Dominique de Rivaz: «Lire Tchekhov c’est comprendre la Russie d’aujourd’hui»

Publié le 7 octobre 2022

A Badenweiler, la réalisatrice devant le buste de Tchekhov. – © Louise Production

A l’occasion de la sortie de son dernier film, «Un selfie avec Anton Tchechkov», Emmanuel Deonna a interviewé la cinéaste Dominique de Rivaz.
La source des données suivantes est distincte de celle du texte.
A small network was trained on made-up records. Each row is its average activation on records with the value named, seen along a few directions.
Related values have similar rows: they may be neighbours, one step apart, or belong to one group.
(in the rows, 500 means zero)
Random noise pushes rows far along 21 fixed directions. That doesn't count. These rows show it; they differ only by the noise:
[312 291 548 507 554 562 343 409 604 687 413 520 525 672 689 707 536 634
 491 274 465 683 424 371 477 390 368 784 308 210 375 667]
[275 594 434 626 357 748 616 542 525 530 269 467 461 372 660 633 592 565
 493 597 611 396 353 445 577 413 696 532 559 396 703 542]
[378 650 652 237 895 641 490 606 404 444 273 733 532 349 256 441 455 652
 827 515 505 553 329 364 281 530 575 380 848 674 670 318]
[571 386 447 659 674 267 469 533 418 404 660 376 221 526 469 706 480 456
 277 522 468 615 407 267 780 568 657 363 541 756 455 499]
[297 386 423 804 546 364 707 441 513 642 433 465 304 493 650 626 647 233
 559 519 488 509 329 474 639 422 623 358 533 378 728 515]
[493 415 439 442 615 464 585 601 382 471 462 654 547 497 445 177 456 339
 538 336 487 555 621 621 472 441 696 421 520 377 515 365]
[476 631 397 508 535 474 397 393 830 653 523 446 485 575 686 227 709 309
 456 661 556 523 490 636 336 577 316 364 766 430 789 426]
[424 565 355 522 392 588 467 628 656 410 594 512 664 497 730 426 385 611
 605 516 363 386 395 428 522 369 865 477 362 369 610 378]
[479 617 384 437 344 427 307 624 611 624 633 603 396 465 329 195 725 374
 479 657 709 776 625 763 952 743 456 442 560 456 608 461]
[244  43 546 487 473 425 516 816 249 609 441 497 427 473 495 388 615 333
 402 804 364 645 398 309 553 572 503 456 485 648 723 560]
[408 421 423 611 398 408 249 421 495 648 633 318 313 696 683 440 577 418
 242 559 631 761 427 484 626 374 701 411 461 488 371 592]
[537 370 469 224 592 475 427 289 494 541 636 421 354 689 674 724 349 722
 709 350 404 632 445 663 639 489 577 775 505 396 262 668]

Une rétrospective est consacrée à son œuvre jusqu’à la fin du mois d’octobre à la Cinémathèque suisse.

Emmanuel Deonna: Un selfie avec Anton Tchekhov est à l’honneur dans plusieurs villes de Suisse romande, suivi d’une rétrospective de votre œuvre sur tout le mois d’octobre à la Cinémathèque suisse.

Dominique de Rivaz: Au vu des circonstances actuelles, l’effroyable et inhumaine guerre que la Russie mène contre l’Ukraine, permettez-moi de ne pas aborder d’emblée le sujet de mon film. Mon amie A. est parvenue à exfiltrer son fils (22 ans) de Russie, le jour-même où l’armée glissait son ordre de marche dans leur boîte aux lettres. Elle a réussi à passer une frontière vers la Pologne et son fils est maintenant en sécurité à Berlin.

Vous mentionniez, tout à l’heure dans notre conversation, quelque chose que peu de gens savent, à savoir qu’Anton Tchekhov était à un quart ukrainien.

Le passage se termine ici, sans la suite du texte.